В халате и туфлях, недовольно морщась, меланхолически позевывая, Наполеон слушает доклады.

Даву входит последним; Наполеон устал, морщится, сердито зевает во весь рот. Даву смотрит на императора: в халате, в туфлях, с лицом обрюзгшим и сонным – это не тот, чьим велением умирали тысячи, не тот, совсем не тот, кому миллионы кричали «vivat!». Доклады и бумаги – не дело императора.

Но… князь Ватерлоо в России. Император не доверяет никому, кроме князя Романа. Да и князь Роман, кстати, не доверяет никому, кроме императора…

По праздникам, в один и тот же час, аккуратно и неизменно, стоит ли над Парижем высокое торжественное солнце, или снег темнеет и тает под ногами пешеходов, – по праздникам, в один и тот же час, на одну и ту же площадь, аккуратно и неизменно выходят войска…

Офицер в пышной форме командует – и громовый салют, такой, что дух захватывает, приветствует появление императора…

Император на белом коне, как всегда…

Парижские гамены довольны. Кроме них, впрочем, никто не посещает еженедельные императорские парады – надоело… Только провинциалы включают императорский парад в свой список театров и музеев…
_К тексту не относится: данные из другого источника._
rotation steps, each row followed by its count of steps
The counts run from 0 to 527.
[-18  -4  12 -34   1  11  17  -7 -17 -13 -11 -15  30   6  -4  11 -16   6
 -31 -18  12  -2   7  -5   6   7  17 -22   6   3  29 -15  28   1  13 -21
 -10   1  13  17 -12 -34  20  -4  -5   7  15  19 -17  -4   3 -38 -24   9
  27 -29   7]  368
[ -3 -21   1 -22   6 -13  14  -9   2  -7 -28 -31  15 -23   2  21  -4  -2
  -7 -14  11   2   2  -7  26   8  20  -5  23   2   6 -13  34  22 -14  -6
  12  16  -7   3  -9 -47  33 -10  20  15 -28  11  11   9 -14 -33  -4  15
 -11   1  10]  227
[-21   9  -4 -25 -13   9   3  -2  -9   7 -14  -4  28  14 -12  25 -23  17
 -32   3  -6   5  17   6 -17  -1   4   3   2 -18   8 -12  39   0  14 -21
 -17 -15  18  20  -9 -30 -15  21  10   8  19  18 -23   9   7 -32 -18   8
  32 -15 -18]  108
[ -7  -1  -7 -23 -15  -8 -18   5 -10  21   5  -2  16  -7 -11  35 -14  18
  -6  -5  10  15   5   7  -4 -21   1   8   8 -18 -39  10  45  23  -1 -12
   4  -9 -11  20  -2 -32  13  14  25  22 -21  19   2  27 -15 -27 -11  -2
  -1  22 -17]  249
[  6  -6   1 -16   5  -8  30 -14 -15   1  -3 -14 -22   3  18  35   1 -17
  -3  -6  27  -6  21  -1  10  -2 -10   5  18   0 -22 -12  36  25  19 -30
   9   3  -4  -8  -4 -41  19  -5  17  14  -7  -1  27  16  11 -18  -4   9
 -32  15 -20]  457
[ -9 -21   9 -27  -1   4  18  -1   0 -17  -4 -29  10 -29 -11  33   7   1
   2 -30  21  13   5  -5  -4   2   8   1 -13   1  -2 -14  44  24   7  -4
  -4   6   9  16   9 -28  12 -16  13   6 -18  17   9  36 -20 -33 -32 -14
 -15  -3   6]  270
[ -3 -26   4 -18  -2  -7  13   3   8  -4 -14 -57   4 -11  -4  34 -20  -1
  11 -10  12   7   2   3   1  -4  14   1   8  12  -3 -17  38  22   6  -7
   0  19 -11  17  10 -36  35 -24  20   9  -7  12   2  20 -20 -24 -20  -8
  14  -7   5]  33
[-17  -9  -8  -6  -5  -1  20  13   7   5 -13 -24  -4  -7  -5  32  10  -3
  -4   3   3  13  18  11 -37  11 -15  -4  -3   3  -4 -15  53  27  19 -14
 -17   6  34  10  11 -17 -26   9  29  -9   7  -5  -8  15  -8 -27 -17  -3
 -10  18 -33]  299
[ 12  -4   3 -19  -7 -20   3   9 -32  22  14  13  13   6  11   4 -14   7
 -15   2  20  11   8   3   5 -10  -2 -23  11  10 -42   4  27  31  -8 -37
  11  -4  -9  14  -7 -32  35  17  11  13  -4  21  -1   3   2 -30  -2   2
   8  26 -25]  194
[ -1 -12  -8  -5 -13  -4   9   6 -19   5   1 -24  10   3   3  10  -8  -2
 -16  17   1  13  20  -3 -25   2 -14 -19 -11  23  -5 -16  25  30   8 -41
 -24  19  29  21   4 -13  -3  20  14 -12  19  10  -8  26  -3 -25 -15 -18
  25   4 -32]  95
[-22 -13  -3 -12  -7  -3  16  21  -3   7   8 -24  -1  -4  -3  32   4   6
   5  -6  10  22   5  14 -47   6 -11  -9  -6   1 -18  -3  49  33  18 -10
  -3  -4  27  16  16 -12  -7   1  27  -9  10   6 -20   7 -16 -23 -15 -11
  -1  27 -29]  297
[ -7 -11   1 -29 -10 -10  -4  10   3   6  -8   6  19 -23 -15  25   7  25
  -8 -22  11  17  10   3 -14  -3   1   2  -5 -17 -27  -2  54  19   1  -7
  10 -12   5  14  -6 -31   1  13  22  12 -28  13  -3  24 -19 -42 -17   4
 -18  25 -14]  9
[-25  -3  -4 -21   5   3   9  -4  -7   3   4 -22 -12  -8  -3  54   7  -3
   0 -18  23   6  -5   8 -10  -2  -3   9  12 -25 -13   9  48  27  19  -1
  -2 -15  15   6  12 -24  -1 -11  31  14  -7  11  12  10  -9 -17 -13   3
 -33  25 -16]  501
[  2  -4 -11 -10  -7 -12  13   1   7  22 -14 -25 -13   6  -1  37 -12  -5
   1   8   4  -3  27   7 -13  -9 -13  11  11  -1 -20 -19  51  13  22 -23
  -5   8  -8   4   1 -34  -2   3  30  11  -6 -11   5  30  -1 -23 -10   6
  -7  17 -28]  496
[-10 -26 -16 -11 -10   3   0   7  -5  11 -24 -40  10 -13  -9  34   2 -12
 -21   3  -4   4   0   0  10  -2  -1 -13   1  15  19  -6  32  23   0 -12
 -33  31  21  25   3 -27  -7   6  33   4 -10  -6  22  29 -13 -29  -6  -3
   6  10  -4]  523
[  0 -17   3 -26 -10   3   9  -6 -19  -8  11 -26   0  -9  -4  42  -3  -4
  -3 -19  28   5  10  -6   2 -13  -1   9 -15   1 -15  -7  35  25  16 -25
 -16   6  -1  23  10 -27  14 -12  11  14  -8  17  23  47  -7 -24 -28 -22
  -8   0  -2]  511
[-24 -15  -6  -8  -8   6   7  -6 -17 -15 -16 -54  21  -9  -2  30  -9  -2
 -16   9   0   8  -5  -7   0  11   9  -9  12   6  27  -5  16  34 -12 -13
 -23  25  35  13   2 -25   3   1  24  -3  11  29   3   9  -7 -25  -7 -12
  27  -9  -2]  87
[-17  -7 -12  -9  -6  -4  15   8   7  13 -23 -28  -3   1  -6  36   1   0
  -8   8  -5   6  21  10 -30   9 -16   1   0  -1   2 -18  50  18  21 -16
 -22   8  30  10   3 -22 -29  12  30  -6   8 -11  -7  19  -5 -26 -12   2
  -3  13 -31]  300
[-15  -9   2 -14   5  -7  24   2 -28   8  -3 -29   9  20  19  10 -21 -10
 -19   2  14   0  -6   6   3   8  10 -38  32  19   9  -5  14  24   6 -28
  -5   9  11  11   1 -31  38  -2  12  -1  26  14 -17 -29   6 -21  -2   9
  30  -5 -10]  377
[-18  13   4 -37   1  11  14 -14 -30   8  -3  17  18  18   5  24 -11   3
 -42 -13  15  -7  10  -1  18  -3   4  -8  19 -22   6   2  31  -7  18 -28
  -1 -21   6   7 -18 -41  10  15   4  25   8  14   4  -8  21 -33 -13  23
  -4   2  -7]  165
[-10 -10   9 -29  -8  13  19   7  -9   1  11 -26   7  10  -7  30  -8  -2
 -13 -24  21   4  11   5 -24  -8   1  -5 -17   3   8 -13  45   2  42 -19
 -14  -8   5  27   9 -17   6 -10   7   4  19   6 -14  24  -3 -25 -36 -12
  13 -14 -10]  314
[-13 -15  -2 -16   6  -2  32   0   7  -6 -16 -31 -16 -16   0  44  13  -9
   5 -14  20   1  18   5  -9  13  -7   4   9  -6   0 -17  54  23  20  -5
   1   4  14  -4   5 -29  -1 -14  27   2 -10 -10  12  15  -8 -28 -13   8
 -39  14 -12]  21
[-15  11   9 -21   6  -9  27  -4 -25   0  13   6   0  17  18  16  -5   5
 -12  -9  25   9  10  13 -21  11   0 -23  17  -5 -26   0  33  23  18 -29
  17 -24  16  -1   1 -29  20   7   6   1  20  21 -24 -25  11 -24  -7  11
  -1  15 -30]  157
[ -8 -16   5 -31   6  -1  13   3 -18  14 -22   3  25  -6   2   4  -6   2
 -37 -17   7  -4   1  -3  30   3  17 -37  20  10  11  -2  31   6  -1 -15
   2   5   3  17 -19 -43  27   5  12  14 -12  -1   1 -15  -4 -45  -4  28
   2   8   7]  424
[ -1  -4  11 -30   7  -2  30 -10 -37   8  16  -3  -1  17  19  18 -13 -14
 -23 -19  33  -7   0  -2  17  -9   4 -24  20   9 -15   0  22  17  20 -33
   8  -7  -8   8  -1 -36  43  -7   0  14  11  14   6 -11  13 -23 -10   9
  -2   4  -5]  416
[-36  -5 -11 -17  -3   7  10   7  10  14 -11 -37   0   4  -8  49 -11   6
  -4 -11   2   7   2  19 -31   4   5   4  16 -20  10  -1  55  10  29  -1
  -4 -13  18  12   6 -28 -12  -6  30   4   8   3 -23  -6  -7 -21 -15   8
   2   6 -19]  62
[-13  -7  11 -38  -2  13  18  -2 -23  -9  -2  -6  30   8  -2   6 -14   5
 -34 -23  16   1   6  -9   6   1  17 -22  -2   7  22 -13  27   0  13 -24
 -12  -7   6  23  -7 -30  24   3  -4   6  19  20 -14   2   6 -38 -27   3
  26 -26   7]  369
[-10   8 -10 -22  -4  -9  -6  -1 -18  27  -7   9  10   4   0  31 -12  13
 -25   0   6   3   4  12  12  -6   5  -7  32 -20 -25  14  38  14  -1 -17
  10 -16  -4   6 -13 -39  15  19  26  28 -13  13   4  -7   3 -25   5  24
 -11  32 -20]  443
[  8  -7  13 -29   8  -9  36  -9  -8 -17   4   2  -5 -10  12  22   4   4
   3 -27  35   8  19  -1  -5   3   2  -5   4  -5 -32 -17  43  23  15 -19
  23 -10  -5  -3   0 -33  25 -10   6  10  -9  13   0   4  -2 -30 -17   7
 -32  10 -11]  214
[-11  13   7 -33   3   4  14 -25 -41 -16   8  15  13   3   9  28  -3   6
 -33 -15  29   3   9 -10  16   1   6  -4  12 -21  -5   5  24  15   4 -30
  -2 -19  13   2 -11 -37  18  11   2  19   7  35  10  -1  17 -29 -13  10
 -12   4  -5]  167
[ -1 -10 -16  -5  -3 -16   2   5 -11  18 -10 -16  -4 -11   8  33   6  -8
  -3   9   9   9   6   4   3   0 -13 -10  23  -1 -27   7  34  43  -7 -15
  -4  14  15   5  -1 -34   4  14  37  11 -18   9  17  12  -7 -22   8   3
 -26  42 -24]  2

Скучно, ах, как скучно императору!..

22

«…И склонена держава Российская на колени перед Вами, Ваше Величество. Через неделю назначено торжественное подписание договора, и я думаю, Ваше Величество, что в конце месяца сумею лично приветствовать…»

– Ваша светлость… Ваша светлость! Женщина к вам пришла.

– Женщина?… Странно… Приведите ее сюда… Нет, нет! Постой! Лучше пусть подождет в приемной. Я сейчас.